Delaware state government has little control over the portions of the line for which Delmarva already has rights of way. Unlike in Maryland, this state’s Public Service Commission does not have the authority to approve the location of a transmission line.

One of the few categories where state government has oversight is where a planned power line would cross natural areas like bodies of water and wetlands. Pepco Holdings has not been in touch to request a permit, said Philip Cherry, a state Department of Natural Resources and Environmental Control policy manager.

But Delmarva lacks leverage, at least on the state level, when it comes to expanding beyond its rights of way.

The state eminent-domain law doesn’t give the utility the right to seize land for a power project. Likovich said if the company can’t reach an agreement with a landowner, “we will have to construct the line by going around the property in question.”
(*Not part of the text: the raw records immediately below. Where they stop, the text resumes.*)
Here is a table of points, one per row:
[-34   4  -4  33 -11 -21 -45   9 -34   1 -14 -59  42  10 -20  13 -21 -54
 -13   7 -53  33  -9  16  56 -46  -8   8   4   8   0  -4]
[ 26 -10  24  22 -27  10  28 -29 -23  -2  23 -11   0 -27 -16  14  28 -37
 -22 -91  36  10  -5  -5 -37  11  -9  35  20  10  20  64]
[ 73 -25  21  77 -19  -4 -27  -8 -33 -17 -14  26 -69 -13   5  54  15 -43
 -17  34 -70 -15 -17   8  -7   1   2  25  75  41   5 -12]
[ 27 -20  24   5 -69  -7 -11   4  94 -24  28 -47 -20  11 -26   5  38 -59
  33  56  -6 -12  45  34 -13  -2  23  -2  -8  10 -34  67]
[-19  12   5  27  17   0  -7 -29 -17 -19   2  11   2 -24 -45  27  12  48
  -3 -13 -61  62  42  34  -9   0  -1  31   3   2  -9  38]
[-28  22 -22 -20  29  -2 -50   1   7  47 -11 -17 -12 -47   0  -5  -3   2
  13 -36  19   8  37 -29 -69 -35  35  43  34  61  27  -1]
[ -6 -51  36  15  50  15  53  57 -43  11 -17 -12  16   7  37 -35 -11  42
  18  22 -19 -34 -18   9 -35  31 -67  22  58 -48 -12 -36]
[-17  47 -46  47 -29  -7   8 -39  51 -31  44  -8  30  38  -1 -13 -38  27
  24  28   4 -15  12 -25  39 -28  18  15 -55  46  24  19]
[ -7  -2 -53 -15  14  23 -21  -2  17  17  -2 -41  51 -34 -41  25 -37  35
 -47   9  59 -24 -14   9 -16  -5  -8 -15  37 -54  89  13]
[ 33 -34  -2 -25  10 -20   9 -44 -42  15 -26  26   5 -58 -16 -29   0  46
 -15  32  12  44   3  -3  -2 -27 -45 -17 -33 -17 -59 -62]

But the utility may hold a trump card: the U.S. Energy Department last year designated Delaware part of a region where the federal government can order an electricity project finished if states fail to do so.

Delmarva officials say they’ll work hard to negotiate with landowners to avoid the issue of eminent domain.

“It doesn’t benefit anyone to take anyone’s land,” Maione said. Pressed about whether the utility would be OK with the government seizing land for the project, he said, “We’ll have to cross that bridge when we come to it.”

Meanwhile, in Sussex County, Pepco Holdings held a community meeting in Gumboro on Thursday night, attracting 50 members of the public. The next meeting is Wednesday night in Millsboro.

Carper said the question of the power line needs to be considered in a larger context. He harkened back to the construction of Del. 1 to handle an increase in north-south travel, noting that along with the new road came a look at expanding public transit, car-pooling, and other alternatives to driving.

“Upgrading power lines on the Delmarva Peninsula may be necessary, but I hope Delawareans will take this opportunity to look not only at where a power line might go, but also at how they could help reduce the need for a new line in the first place,” Carper said.

He said that could come by saving electricity, installing solar panels on their homes, adding insulation, purchasing Energy Star appliances, or taking other steps to save electricity.

Additional Facts

The next community meeting about the power line will be held Wednesday at the Millsboro Civic Center, 322 Wilson Highway, 6 p.m.